In 1954 Lowry became fascinated in the Italian playwright, Luigi Pirandello's iconoclastic play Six Characters in Search of an Author. The play opened at the Arts Theatre Club, London on 23 June 1954 and transferred to the St James's Theatre on 20 July 1954. Lowry himself said of this play that it was 'the only time in my life I have been strongly influenced by a play. I went to see it nine times' (S. Rohde, A Private View of L.S. Lowry, London, 1979, p. 178).
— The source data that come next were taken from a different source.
Every row gives one point. To make a cloud, some directions were put in groups of two or more. Within a group, all points are equally far from the middle, so they leave a hole (a ring in 2 directions, a hollow ball in 3). The other directions are filled evenly. Then the cloud was stretched, turned, moved and blurred a little. Count the holes, and give their numbers of directions, smallest first.
In the rows, zero is written as 128.

Cloud (19 x 3):
[[192 149 189]
 [122  46 108]
 [ 71 111 160]
 [152 124 106]
 [143 107 200]
 [130  61 116]
 [150 145 110]
 [101 140  84]
 [110 134 180]
 [ 65 119 213]
 [103 179 196]
 [ 67 122 123]
 [134 223 192]
 [117  91 112]
 [ 78  99 181]
 [141 153 189]
 [ 81 143 191]
 [126 102 154]
 [139  73  49]]
Holes: 0

Cloud, 26 rows:
[[ 72  99 141  92]
 [ 75 139 143 202]
 [200 145 125 109]
 [ 71 127 167  98]
 [187 173 193 119]
 [116 101 197 142]
 [141 184 205  85]
 [ 69 197 132 178]
 [141 211 142  96]
 [ 98 124 227 149]
 [160 112 195 117]
 [172 171 220 117]
 [ 56 144 125 105]
 [144 190 147  70]
 [133 141 143 207]
 [125 117 134 197]
 [150 142 176  63]
 [116 164 203  81]
 [111 144 125 205]
 [151 170 123  53]
 [111 109 156  57]
 [137 208 122 103]
 [168  68 113 137]
 [117 128 190  78]
 [146  76 141 152]
 [181 114 155 148]]
Holes: 1 (3)

Cloud (72 x 8):
[[143 182 154 205  97 183 139 100]
 [ 61 152 163 153 128 172 177 214]
 [177 109 141 119 112 148  71  69]
 [137 101 150 109 186 143 151 151]
 [149 170 165  96  76 139  66 123]
 [131 185 135 157  78 152 126 197]
 [194  59  30 108  58  76  66 223]
 [122 231 115 227  98  83 134 222]
 [141 194  67 121 120  90  86 121]
 [106  93 174  91  96 173 184 205]
 [188 110  81 198 149  87 105 119]
 [208  53 191  44  92 189 158 158]
 [ 88 170 109 190 144 108  90 139]
 [179 155 140 131 147 103  75 157]
 [112 191 151 207  75 134  70 146]
 [136  61 117 160 162 154  76  89]
 [123  93  85 209  96  74  84 147]
 [156 111 180 108 140 196 159 191]
 [117 102 145 113 102 139  96 130]
 [ 88 167 181 126 134 155 108 147]
 [178 190 120 142  36 130  81 190]
 [183 122 118 180 171 149  77 180]
 [164  66 144 148 172 173  54 130]
 [158  51 146 186 174 191  55  94]
 [206 107 111 142 103 149 109 131]
 [187 142 102  94  90  91  51 133]
 [230  97 145  48  91 130 149 189]
 [113 185  87 134  67 120 135 177]
 [193 127  84  86 101  38  67 194]
 [137  50 189 138 115 211 176 133]
 [196  39 101 202 150  94  97  94]
 [175  65 114 156  59 159  80 167]
 [104 139 114 186  93 105 120 176]
 [136 112  78 198 142 141 135 205]
 [171 103 124  72 110  58  87 230]
 [209 183  47 163 130  99  77 164]
 [191 193  62 147  61 131  84 195]
 [119 190 101 138  66 179 121 166]
 [180 190 128 167 145 120 107 151]
 [158 151 132 124  70 101  73  92]
 [186  33 121 110  31 155 111 134]
 [153  88 145 105 111 109  69 176]
 [141 158 144 208  47  84  96 128]
 [189 119 144 161 144 118 133 170]
 [151 170  89 132 131 118  73 107]
 [ 84 115 114 143 156 177  92  94]
 [110  89 164 169  99 162  88 177]
 [103 161 193 130  78 207 135 175]
 [109  39 147 137  86 192 165 134]
 [193 112 129 133 139 170  93 151]
 [134 104 133 102  61 152  84 109]
 [217 138  61 130 106 122  95 140]
 [108 178  69 173 137  80 105 103]
 [110 128 154 132  93 140 149 209]
 [111 161 130  67  85 153 107 175]
 [200 141 126 112  17 127  99 167]
 [144  69  98  86  88 118  99  90]
 [105 121 165 159 173 139 118 116]
 [139 192 131 133 180 116 119 174]
 [130 165 105 171 157 111 115  94]
 [190  84  73 158  32  73  68 157]
 [184  80 150 141  75 102 135 220]
 [182  40 112  81 123 152  56 104]
 [137 186  94 171 149 174  91  72]
 [127  57 162 147 167 189  90  81]
 [127  99 106 105  81 143  81 113]
 [198 141 117 103 120 101 162 191]
 [160 213  80 207 168  61  98 151]
 [182 150  67  76 117 112  80 118]
 [104 212 127 146 159 110 103 156]
 [153 182  82 109 135  77 113 133]
 [127 177  96 191 189  96  94 154]]
Holes: 1 (2)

The play is about the relationship between authors and their characters; fantasy and reality. Six characters interrupt the rehearsals of an ongoing play. The father of the group states that they are looking for an author to finish their story. The director, intrigued, allows them to tell their story of suicide, incest and sibling murder. As the action, seen and unseen, unfolds, the fine line between reality and fantasy becomes ambiguous. What is real and what is acted is no longer clear. The play finishes with the Manager exclaiming 'Pretence? Reality? To hell with it all! Never in my life has such a thing happened to me. I've lost a whole day over these people, a whole day!'

Lowry was fascinated by the idea of individuals waiting for their life to be 'directed' or 'written' and it has even been suggested by Shelley Rohde when referring to Ann that 'She was, like Pirandello's Six, a character in search of an artist.'
(S. Rohde, A Private View of L.S. Lowry, London, 1979, p. 182).

'The Family Group', suspended in flake white, is as much an absurd fantasy as a concrete reality. The story, half told about an intelligent family and a disappointed father needs to find an author to allow the characters to live.
'Oh sir, you know well that life is full of infinite absurdities, which, strangely enough, do not even need to appear plausible, since they are true'.

(L. Pirandello, Six Characters in Search of an Author, 1921, Act I).

Variously titled as The Onlookers, Father of Six Children, and Father of Six - his family, Family Group has always intrigued observers with the ambiguity of Lowry's subject matter.